US 11,900,239 B2
Systems and methods for accelerating sparse neural network execution
Zhenyu Gu, Los Altos, CA (US); Liu Liu, Goleta, CA (US); Shuangchen Li, Sunnyvale, CA (US); and Yuan Xie, Sunnyvale, CA (US)
Assigned to Alibaba Group Holding Limited, Grand Cayman (KY)
Filed by ALIBABA GROUP HOLDING LIMITED, Grand Cayman (KY)
Filed on Sep. 5, 2019, as Appl. No. 16/562,376.
Claims priority of provisional application 62/869,484, filed on Jul. 1, 2019.
Prior Publication US 2021/0004665 A1, Jan. 7, 2021
Int. Cl.
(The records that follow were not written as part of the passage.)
Each row is a point. Examples show where two turns around zero, p and q, send a point. Where does a point land after both, in the order given? Backwards means that the second turn is done in reverse. Each puzzle has new turns, and all numbers are rounded.

Turn p:
[ -7 -77  -5] => [-69 -32 -13]
[-30  30  33] => [23  3 49]
[  4  28 -12] => [22 21 -5]
[-13 -32 -16] => [-38   1  -5]
[69 38 -8] => [ 60  -4 -52]
[-22  13   8] => [ 4 10 25]
Turn q:
[-12  29  16] => [13 24 22]
[-27  33  -2] => [ 1 41 11]
[58 30 33] => [ 69 -22  13]
[-18 -78 -11] => [-66 -44 -12]
[ -7  29 -16] => [11 31 -9]
[  7 -43 -20] => [-27 -30 -26]
Where do these land?
p, then q backwards: [-1 37 -7] => [ 5 37  2]
p, then q: [-20  23   0] => [25  2 17]
q, then p: [ 44 -41 -50] => [-57  32 -42]
p, then q: [ 31 -19   7] => [-23 -13 -26]
q, then p backwards: [-53   0  50] => [-71  -3  17]

Turn p:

G06N 3/06 (2006.01); G06N 3/04 (2023.01); G06N 3/063 (2023.01)
CPC G06N 3/06 (2013.01) [G06N 3/04 (2013.01); G06N 3/063 (2013.01)] 19 Claims
OG exemplary drawing
 
1. A system for dynamic sparse execution of a neural network, comprising:
at least one global buffer configured to receive inputs for the neural network;
a plurality of processing elements configured to execute activation functions for nodes of the neural network; and
at least one processor configured to:
execute ternary random projection to reduce at least one dimension of the inputs from the at least one global buffer and generate a corresponding predictable output neuron map for use by the plurality of processing elements, wherein the at least one dimension is reduced according to a tunable degree for indicating a degree at which missing values are to be predicted rather than calculated;
iteratively receive current outputs of a current layer from the plurality of processing elements as inputs of a next layer, wherein at least of one of the current outputs is expanded by setting values corresponding to one or more predictable output neurons;
reduce at least one dimension of the current outputs, and update the corresponding predictable output neuron map, based on the reduced current outputs, for use by the plurality of processing elements in generating next outputs until the plurality of processing elements have executed each layer of the neural network.